These two essays landed in my mailbox on the same cold and dark Fall morning. Both are lengthy, but worth your time. They mirror my mood.
Former Prime Minister Harper’s is the more optimistic take. He acknowledges that Trump’s rise has been “disruptive and dysfunctional,” but he calls it all “benign and constructive,” which is absolutely ridiculous. He suggests we need to proffer policy which mollifies and manages populism. Personally, I think that is highly naïve. You don’t offer sugar cubes to a rampaging bull: you kill it. My book New Dark Ages, out in a few days, certainly takes that position.
Here’s a bit of Harper’s essay:
The manifestation of this unease is a series of new and unorthodox political movements in most of the democratic world. From Brexit to Donald Trump and the “populist” parties of Europe, their success has hit establishment institutions with successive surprises that are provoking reactions leading from confusion to alarm and to outrage.
…These trends represent real costs to real people. Why should we be surprised when, ignored by traditional conservatives and derided by traditional liberals, these citizens start seeking alternative political choices? If policy does not seem to be working out for the public, in a democracy, you are supposed to fix the policy, not denounce the public. But, if you listen to some leaders and much of the media, you would not know it.
Their response is wrong, frustrating and dangerous. Wrong, because most of today’s political upheaval has readily identifiable causes. Frustrating, because it stands in the way of credible, pragmatic solutions that do exist. Dangerous, because the current populist upheaval is actually benign and constructive compared with what will follow if it is not addressed.
He’s a traditional conservative, standing on a shrinking patch of political real estate, and he’s responding to the crisis like traditional conservatives do: by suggesting that the likes of Trump can somehow be accommodated and managed. If the past two years have shown us anything, they’ve shown us how profoundly wrong that view is.
Closer to reality, and closer to my view, is this deeply disturbing essay in The New York Review of Books by Christopher R. Browning. Unlike Harper, Browning does not suggest that Trump and his ilk can be appeased and assuaged. They can’t be.
His view, and mine, is that conservative populism – the polished twin brother of fascism – is fully upon us, destroying every democratic and societal norm we took for granted in the post-WW2 period.
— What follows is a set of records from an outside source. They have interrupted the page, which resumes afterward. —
Each row comes from the steps of one path. Every step used is in the known rows, and no mark comes twice. Write the path behind each row, first mark first.
Known rows
nirupa > ranog > zome > butiv > digof: [-1.302  2.058  5.606  1.001 -1.045 -0.335  3.734  0.954 -1.709 -1.741
  0.463 -4.734  1.679 -1.788 -1.733 -2.736 -0.125 -0.243 -1.587 -2.476
 -1.390]
gatir > ranog > fenu > nelum > nirupa: [-1.456  2.862 -2.626  1.928  3.079  2.918 -1.442 -2.586  0.734  1.785
  4.021 -2.291 -0.980 -2.566 -1.549  3.282 -0.089 -1.158  0.373  1.819
 -2.824]
fenu > ranog > bevi > butiv > digof: [-1.684 -0.975  3.141 -2.011 -0.867  1.318 -1.178  1.099  1.173 -0.225
  6.714  0.897  1.837 -3.446  0.601  1.866 -1.852  1.918  1.089 -1.088
  2.237]
nirupa > ranog > fenu > nelum: [ 0.040  2.551 -0.888  2.902  2.238 -0.269 -1.863 -2.586 -0.561  1.468
  2.850 -3.714 -1.792 -1.593 -2.033 -1.256 -0.907 -0.995 -0.931  0.678
 -3.667]
fenu > ranog > bevi > nelum: [-0.482 -1.096 -3.402 -3.581  0.246 -0.564  0.379 -0.226  1.963  1.183
  7.239  0.333  0.523 -2.488  1.411  0.231 -0.656  2.120  1.834  1.407
  2.568]
ranog > zome > butiv: [-0.777  2.066  0.681  1.481 -0.669 -0.783  4.044 -0.049 -0.561 -1.242
  0.386 -2.731 -0.265 -1.658  1.660  0.601 -0.622  0.222 -1.303  0.567
 -1.841]
fenu > nelum > nirupa > ranog > zome: [-3.390  2.370  1.379  2.939  3.146  1.551  2.528 -2.094 -0.212  2.411
  0.260 -3.298 -0.862 -2.957 -2.704  0.274 -1.217 -0.682 -0.330 -0.234
 -2.749]
butiv > nirupa > ranog: [-3.371  1.752 -2.364  0.554  0.961  0.630 -1.118  0.127 -0.284  0.146
 -0.319 -1.706  1.414 -0.916 -3.115 -3.657  0.478 -0.896 -3.286 -0.614
  0.040]
fenu > ranog > bevi: [ 0.095 -0.262 -1.385 -1.488  0.733  0.206 -0.292 -0.466  0.835  1.253
  5.400  1.355  0.505 -2.285  1.852 -1.160 -0.905  2.842  1.227  0.933
  0.039]
fenu > ranog > zome > butiv > digof: [ 0.666  2.515  4.980  0.519 -2.146  0.648  4.813  0.129 -1.688 -0.975
  2.571 -2.791  2.059 -3.939  0.937 -1.306 -1.360  1.812  0.448 -1.893
 -1.526]
bevi > butiv > nirupa > ranog > zome: [-6.870  2.651 -0.146  0.366  0.990  0.633  0.906  0.061  0.658 -0.610
  0.685 -2.568  0.710 -2.101 -2.643  1.395 -1.056 -0.354 -4.521  0.847
 -0.962]
bevi > butiv > nirupa: [-4.420  0.763 -2.457  0.195 -0.403  1.209 -1.497  0.973  1.160 -1.223
  0.544  0.102  1.036 -1.600 -1.163  2.647 -0.545 -0.974 -3.530  0.600
  1.866]
bevi > nelum > nirupa > ranog: [-3.818 -0.355 -1.055 -1.572  2.319  0.663  0.152 -0.754  1.794  1.290
  1.478 -0.812  1.057 -1.494 -2.220 -0.226  0.659 -1.949  1.206 -1.436
  3.148]
gatir > ranog > fenu: [-0.184  2.088 -1.724 -0.432  1.745  0.677 -1.556 -1.378  0.258  0.004
  3.955 -1.328 -0.575 -0.144 -0.559  1.665  0.705  0.109  0.085  2.507
 -2.791]
fenu > nelum > nirupa: [-1.075  0.672 -1.041  2.791  1.660  2.064  0.422 -1.743  0.484  2.045
  0.520 -1.319 -0.741 -2.778 -1.136  1.164 -0.603 -1.539  0.452 -0.774
 -0.191]
gatir > ranog > bevi > butiv: [-4.010 -1.162 -1.624 -3.070  1.335 -0.051 -1.162  0.902  1.916 -0.734
  5.810  0.558  0.298 -0.133 -0.823  4.952 -0.636  0.393 -1.112  2.742
  1.400]
nirupa > ranog: [-1.393  0.273  1.059 -0.014  1.181 -0.927  0.048 -0.202 -0.268  0.319
  0.323 -0.494  0.369  0.846 -1.880 -2.302 -0.024 -0.711 -0.652 -0.766
 -0.527]
nelum > nirupa > ranog > bevi > butiv > digof: [-5.750 -1.314  3.728 -0.864  1.392  2.569 -2.315  1.432  1.283 -0.276
  4.052 -0.589  2.042 -3.517 -1.735  1.555 -0.650 -1.078 -0.071 -2.611
  3.259]
zome > ranog > bevi > nelum: [-1.535 -1.953 -4.665 -4.506 -0.816 -1.020 -1.482  0.421  1.346 -0.134
  6.818 -1.924 -0.988 -1.084  1.470  1.290  0.411 -1.284  0.021  5.270
  1.299]
nelum > nirupa > ranog > bevi: [-4.391 -0.415 -0.447 -0.295  2.635  1.543 -1.715 -0.324  0.601  1.627
  2.943 -0.321  0.502 -2.164 -0.191 -1.303  0.326 -0.173  0.187 -0.941
  0.810]
gatir > ranog: [-0.937  0.497 -0.923 -1.817  0.785  0.358  0.469  0.418  0.483 -0.295
  1.623 -0.087  0.382  1.181 -2.121  1.246  0.655  0.006  0.089  1.407
 -0.556]
zome > butiv > nirupa > ranog > fenu: [-2.761  4.154 -3.723  2.478  0.934 -0.267 -1.806 -0.897 -0.501 -1.027
  2.396 -4.057  1.113 -2.598 -0.673 -3.571  0.485 -1.860 -4.190 -0.157
 -2.060]
nirupa > ranog > bevi: [-1.958 -0.700 -0.711 -0.705  1.652 -0.507 -1.610  0.245  0.151  0.402
  3.366 -0.982 -0.063 -0.547 -0.555 -2.306 -0.094  0.353 -0.938  0.166
  0.232]

Write each row's path
[-2.543 -1.340 -2.740 -2.891  1.231 -1.356 -0.940  0.286  1.203  0.636
  5.117 -2.012  0.066 -0.407 -0.887 -0.992  0.522 -0.263 -0.101  0.736
  2.770] -> nirupa > ranog > bevi > nelum
[-5.746 -0.436 -0.757  1.339  3.065  1.312 -1.699 -0.947  1.972  1.250
  4.722 -1.031 -0.576 -3.138 -2.091  2.946 -2.161 -1.322 -1.327 -0.468
  1.047] -> fenu > nelum > nirupa > ranog > bevi > butiv
[-2.295  2.341  1.991  1.706  0.620 -1.710  4.047 -0.434 -1.384 -0.827
  0.574 -3.442  0.187 -0.471 -0.599 -1.879 -0.578 -0.104 -2.252 -0.437
 -2.096] -> nirupa > ranog > zome > butiv
[-1.017 -1.807 -3.606 -2.477  0.009 -0.364 -0.871  0.667  1.741  0.289
  4.806 -1.419 -0.509 -1.133  1.285  1.584  0.257  0.307  0.674  1.702
  3.255] -> ranog > bevi > nelum
[-3.300  3.018  0.862  3.893  2.202  0.487  4.239 -2.008 -0.415  0.961
  0.806 -4.444 -0.441 -3.513 -1.563 -0.590 -1.133 -1.252 -1.719 -0.997
 -2.584] -> fenu > nelum > nirupa > ranog > zome > butiv
[-3.056  2.292  0.151  1.935  3.140  1.607 -2.812 -2.079  0.425  1.500
  1.816 -1.347  0.324 -2.103 -0.333 -0.987  0.081 -1.334  0.454 -0.803
 -1.825] -> nelum > nirupa > ranog > fenu
[ 1.463  2.055 -1.747  3.165  0.730  0.439 -1.691 -2.009 -0.705  1.028
  2.957 -3.082 -2.286 -1.980 -0.043  1.119 -1.330 -0.287 -0.283  1.134
 -2.958] -> ranog > fenu > nelum
[-1.735  3.945 -4.271  3.180  1.660  1.233 -2.692 -2.007 -0.761  1.089
  2.756 -5.013 -0.999 -3.126 -2.848 -2.287 -0.300 -1.483 -3.908  0.429
 -3.163] -> butiv > nirupa > ranog > fenu > nelum
[-2.453  0.923  0.221  2.353  2.863  1.479  0.138 -1.759  0.454  2.224
  0.516 -1.824 -0.128 -2.013 -3.485 -1.219 -0.726 -1.939 -0.168 -1.967
 -0.711] -> fenu > nelum > nirupa > ranog
[-3.275 -1.634 -3.672 -2.029  1.167  1.684 -0.863  0.168  2.635  1.392
  4.356 -0.694  0.134 -2.994  1.479  2.368  0.822  0.074  1.560  0.439
  4.237] -> ranog > bevi > nelum > nirupa
[-5.542 -0.494 -4.979 -2.438 -1.231  1.015 -3.296  0.934  1.395 -1.067
  5.665 -1.327  0.096 -2.900  0.652  2.507 -0.888 -1.811 -4.081  5.315
  0.461] -> zome > ranog > bevi > butiv > nirupa
[-4.646 -1.074  0.117 -1.197  1.537 -0.822 -2.090  0.345  1.637 -0.497
  4.489  0.017  0.050 -0.050 -0.876  1.439 -1.542 -0.448 -1.791  0.651
  1.398] -> nirupa > ranog > bevi > butiv
[-2.038  4.250 -2.508  0.990 -0.663  0.600  4.381 -0.501 -0.637 -0.508
  2.233 -2.114  1.662 -4.198  1.131 -1.749 -0.948  1.681 -2.628  0.798
 -2.118] -> fenu > ranog > zome > butiv > nirupa
[-3.186  0.051 -1.658  1.780  3.409  1.194 -1.295 -1.243  0.663  2.434
  3.733 -1.874 -0.935 -3.031 -1.687 -0.653 -0.850 -0.854 -0.149 -0.819
  0.088] -> fenu > nelum > nirupa > ranog > bevi
[-3.432  1.338 -1.696 -0.151  2.996  0.922 -2.349 -2.191  1.230  1.469
  3.286 -2.066  0.318 -2.558 -0.563  0.425  0.800 -1.930  0.960 -0.159
  0.722] -> bevi > nelum > nirupa > ranog > fenu
[-1.345  2.244 -3.869  1.110 -1.274  0.292  0.927  0.935 -0.805 -1.599
  0.008 -2.309  1.455 -2.088  0.121 -1.562  0.550 -1.195 -3.580  0.063
  0.454] -> zome > butiv > nirupa
[-4.641  1.485  0.000  0.089  1.499 -0.522  4.226 -0.730  0.928  0.404
  1.721 -3.503  1.167 -2.787 -0.686  0.329  0.205 -1.304 -0.400 -0.637
  1.093] -> bevi > nelum > nirupa > ranog > zome > butiv
[-3.717 -1.914 -4.544 -3.764  0.453  0.922 -2.003 -0.168  2.212  1.151
  6.358 -1.210 -0.427 -3.009  1.754  1.846  1.162 -1.986  1.196  4.381
  2.061] -> zome > ranog > bevi > nelum > nirupa
[-3.010  2.259 -2.956  1.294  0.234 -0.774  0.607  0.416 -0.833 -1.236
  0.260 -2.753  2.046 -1.273 -1.675 -4.036  0.476 -1.690 -4.372 -0.994
  0.011] -> zome > butiv > nirupa > ranog
[-6.742 -0.886  0.169 -0.504  2.900  1.063 -1.842  0.080  2.441  0.699
  3.812  0.594  0.784 -2.011 -0.848  2.375 -1.185 -0.995 -0.696 -0.545
  2.010] -> nelum > nirupa > ranog > bevi > butiv
[ 1.227  2.071 -2.898  1.521 -0.490  0.025 -2.412 -2.445 -0.602  0.804
  4.854 -3.492 -2.805 -2.362  0.399  0.731 -0.966 -2.205 -0.607  4.779
 -4.659] -> zome > ranog > fenu > nelum
[ 1.262  0.343  2.977  0.172 -2.375 -0.065  1.227  1.248 -1.147 -2.011
  0.397 -2.435  1.803 -1.593 -0.218 -1.330  0.262 -0.968 -0.338 -2.857
  1.018] -> zome > butiv > digof
[-3.937  0.931 -3.857 -0.473  1.435  1.141 -2.334  0.762  0.349  0.321
  2.825 -2.037  0.793 -1.774 -1.211 -3.098  0.474 -0.063 -3.486  0.343
  0.483] -> butiv > nirupa > ranog > bevi
[-0.496  2.576 -1.960  3.898  2.563  2.495 -1.857 -2.596  0.618  1.866
  2.308 -2.184 -1.548 -4.084 -0.121  1.951 -0.628 -1.042  0.687  0.508
 -2.251] -> ranog > fenu > nelum > nirupa
[-0.345  2.154  1.606  0.031  0.467  0.543  3.814 -1.335 -0.578  1.254
  2.319 -0.454  0.194 -2.301  0.925 -0.098 -1.446  3.044  0.817  0.964
 -2.954] -> fenu > ranog > zome
[-4.973  0.042 -4.298 -0.923 -0.305  1.395 -2.523  1.237  2.121 -0.874
  3.841 -0.501  0.781 -2.741  0.154  3.026 -0.894  0.196 -3.311  1.843
  2.286] -> ranog > bevi > butiv > nirupa
[-4.576  0.747 -4.060 -1.590  0.395  1.625 -1.883  0.433  1.751  0.128
  6.143  0.989  1.487 -3.978  0.630  1.655 -1.687  1.700 -2.109  1.510
  1.562] -> fenu > ranog > bevi > butiv > nirupa
[-3.128 -1.377 -0.904 -1.081  0.146 -0.139 -1.807  1.032  1.892 -0.827
  4.328  0.467 -0.416 -1.057  1.316  3.984 -1.635  0.436 -0.700  1.874
  1.824] -> ranog > bevi > butiv
[-4.066  0.504 -6.367 -1.644 -0.051 -0.904  0.384  1.416  0.822 -0.860
  5.118 -3.917  1.267 -2.321 -0.784 -2.474  0.699 -1.156 -3.813  0.310
  3.176] -> zome > butiv > nirupa > ranog > bevi > nelum
[-2.493  3.487 -2.520  1.595 -1.139  0.709  3.428  0.448 -1.034 -1.335
 -0.114 -4.026  0.482 -3.116  0.667 -0.196  0.117  0.274 -3.945  0.984
 -1.413] -> ranog > zome > butiv > nirupa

His essay is worth your time.
I’ll conclude with this passage from it, which is depressing on a depressing day, but is also no less true for that.
Today, President Trump seems intent on withdrawing the US from the entire post–World War II structure of interlocking diplomatic, military, and economic agreements and organizations that have preserved peace, stability, and prosperity since 1945. His preference for bilateral relations, conceived as zero-sum rivalries in which he is the dominant player and “wins,” overlaps with the ideological preference of Steve Bannon and the so-called alt-right for the unfettered self-assertion of autonomous, xenophobic nation-states—in short, the pre-1914 international system. That “international anarchy” produced World War I, the Bolshevik Revolution, the Great Depression, the fascist dictatorships, World War II, and the Holocaust, precisely the sort of disasters that the post–World War II international system has for seven decades remarkably avoided.
In threatening trade wars with allies and adversaries alike, Trump justifies increased tariffs on our allies on the specious pretext that countries like Canada are a threat to our national security. He combines his constant disparagement of our democratic allies with open admiration of authoritarians. His naive and narcissistic confidence in his own powers of personal diplomacy and his faith in a handshake with the likes of Vladimir Putin and Kim Jong-un recall the hapless Neville Chamberlain (a man in every other regard different from Trump). Fortunately the US is so embedded in the international order it created after 1945, and the Republican Party and its business supporters are sufficiently alarmed over the threat to free trade, that Trump has not yet completed his agenda of withdrawal, though he has made astounding progress in a very short time.